Kashif: For those fighting injustice, the best, most-effective road is a very hard one - see http://www.pakspectator.com/nonviolence-as-a-tactic-for-change/ for my views on this matter.
# 16
Of course, you are entitled to this right like all the rest. How about your responsibilities?
James Sutherland: Yes, I am a real American. Do you really consider the thousands of American deaths in Iraq and Afghanistan (far more than we lost in 9/11!) (to say nothing of the much larger numbers of innocent Iraqis and Afghans killed!) and the hundreds of billions of dollars sent down a black hole (to say nothing of the hundreds of billions more we will have to spend coping with the after-effects) to be a *success*??? It is true that within American borders we have been free of attack post-9/11, and I am as pleased as anyone for that fact, but it is lunacy to conclude that the credit for this is necessarily every policy of the Bush administration, and that we could not have accomplished the same thing, with *vastly* less cost in blood, international regard, and money, with an approach that much more specifically targetted Al Qaida and other confirmed terrorists, without torture.

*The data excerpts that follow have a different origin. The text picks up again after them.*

Below is a small trained network, with its code and all its weights. Each question gives an input and a class and asks what happens when units are switched off, that is, made to give their printed mean instead of their output.

import numpy as np


def w(rows, s, z=0):
    codes = np.array(rows[::2]) - 128.0
    scale = np.full(codes.shape[1], s)
    scale[-1] = z or s
    return codes * scale


def f(y):
    return np.maximum(y, 0)


def log_softmax(a):
    a = a - a.max(-1, keepdims=True)
    return a - np.log(np.exp(a).sum(-1, keepdims=True))


def net(x, mask):
    res = np.array(x, float).reshape(1, 3) / 4 @ E
    y = f(res @ A[0][:, :-1].T + A[0][:, -1])
    res = res + np.where(mask, y, B[0][:, -1]) @ B[0][:, :-1]
    return log_softmax(res[-1] @ U[:, :-1].T + U[:, -1])


A, B = {}, {}
E = w([
[107,31,115,183,196,19,167,226,237,103,54],'x0',
[185,177,196,124,242,61,213,112,90,162,137],'x1',
[247,181,39,123,144,85,128,66,149,66,108],'x2',
],0.011)
A[0] = w([
[209,187,60,138,135,104,161,117,148,15,77,54],'neuron 0',
[113,116,106,173,163,116,162,170,194,110,106,2],'neuron 1',
[98,95,92,140,23,168,51,160,254,82,114,9],'neuron 2',
[184,126,204,143,199,39,220,126,112,194,155,21],'neuron 3',
[47,60,215,137,126,142,164,190,99,200,126,35],'neuron 4',
[85,65,137,169,175,72,147,185,193,79,75,147],'neuron 5',
],0.0083,0.0076)
B[0] = w([
[111,52,156,208,126,123,68,150,124,5,127,207],'neuron 0',
[146,207,45,154,140,178,123,102,39,87,137,172],'neuron 1',
[192,177,98,18,143,135,174,133,178,94,68,201],'neuron 2',
[122,161,109,73,158,168,190,186,184,136,109,232],'neuron 3',
[157,54,149,206,167,140,77,202,137,46,99,218],'neuron 4',
[90,151,95,131,101,175,119,55,70,204,209,251],'neuron 5',
],0.011,0.015)
U = w([
[107,178,138,118,109,191,103,90,4,122,190,82],'0',
[120,50,172,193,144,129,78,158,149,50,89,87],'1',
[127,182,144,79,150,141,198,149,244,115,75,89],'2',
[92,99,156,142,97,78,124,86,172,164,155,255],'3',
],0.013,0.023)

Each question gives the input, the list of numbers given to net, and the class t.
The units are the neurons (one row each of A and B). Each row of codes is followed by its name. A weight is (code - 128) times the scale printed after its matrix; where a second scale follows, it is the last column's (A, B and U).
mask holds one flag per neuron, in row order. A switched-off neuron (its flag False) gives its mean, the last column of its row in B, instead of its output. The means were averaged over made-up inputs and are rounded, as every weight is.
A unit's drop is (log p(t) with every unit on - log p(t) with that unit switched off) / (log p(t) with every unit on - log p(t) with every unit switched off).
The circuit of an input: a set's keep is (log p(t) with only the set's units on - log p(t) with every unit switched off) / (log p(t) with every unit on - log p(t) with every unit switched off). Starting from all 6 units, units are removed one at a time, each time the one whose removal leaves the highest keep (on an exact tie, the one counted first), for as long as the keep stays at least 0.8.
circuit, biggest first: the units of the circuit, biggest drop first
most important unit: the unit with the biggest drop
k most important neurons: the k neurons with the biggest drops, biggest first
drop when u is switched off: that unit's drop, to one decimal
input [0,-3,0], class 3: 3 most important neurons -> neuron 3; neuron 4; neuron 1
input [-3,-7,3], class 2: 2 most important neurons -> neuron 2; neuron 5
input [-3,-3,-1], class 3: circuit, biggest first -> neuron 5; neuron 1; neuron 3; neuron 4
input [-3,-8,1], class 2: most important unit -> neuron 2
input [-2,0,2], class 3: 2 most important neurons -> neuron 5; neuron 4
input [3,-3,3], class 3: circuit, biggest first -> neuron 4; neuron 3
input [-2,0,4], class 1: 2 most important neurons -> neuron 5; neuron 0
input [-2,5,5], class 1: 3 most important neurons -> neuron 0; neuron 2; neuron 5
input [-5,-6,6], class 1: 4 most important neurons -> neuron 5; neuron 0; neuron 3; neuron 1
input [-2,-3,-4], class 1: 2 most important neurons -> neuron 5; neuron 3
input [5,8,8], class 1: 2 most important neurons -> neuron 0; neuron 2
input [-6,8,8], class 1: 2 most important neurons -> neuron 0; neuron 5
input [-3,2,0], class 3: 3 most important neurons -> neuron 5; neuron 1; neuron 3
input [-5,2,-6], class 1: 2 most important neurons -> neuron 5; neuron 4
input [8,-7,6], class 0: 2 most important neurons -> neuron 5; neuron 1
input [-5,-4,7], class 1: circuit, biggest first -> neuron 5
input [-4,-5,-3], class 2: circuit, biggest first -> neuron 5; neuron 2
input [0,5,-1], class 2: 2 most important neurons -> neuron 3; neuron 5
input [4,-7,6], class 2: 2 most important neurons -> neuron 2; neuron 4
input [3,-3,0], class 3: most important unit -> neuron 3
input [5,4,-5], class 0: 3 most important neurons -> neuron 5; neuron 0; neuron 1
input [4,-2,4], class 0: circuit, biggest first -> neuron 5; neuron 1
input [2,-8,-2], class 2: drop when neuron 2 is switched off -> 1.0
input [2,3,0], class 3: drop when neuron 1 is switched off -> 0.2
input [2,-8,-5], class 2: drop when neuron 2 is switched off -> 1.7
input [6,4,8], class 1: drop when neuron 0 is switched off -> 6.6
input [5,3,-2], class 0: most important unit -> neuron 5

Do we really love our domestic peace so highly that we don’t give a damn about following our own most vital principles of freedom and justice outside our borders, if it buys us just a bit more security at home? (And, in the long run, I don’t think betraying our principles *does* buy us more security, though I admit that it *might* in the short run!)
Bilal Khan: As I said in my article, I am no absolutist: Under such an extreme case, whatever the city, I would support whatever means were necessary to stop the nuke, even torture (and why should I *care* about the nationality of someone so immoral as to try to nuke a whole city?) but I truly don’t ever expect this hypothetical case to be real *anywhere* in the world.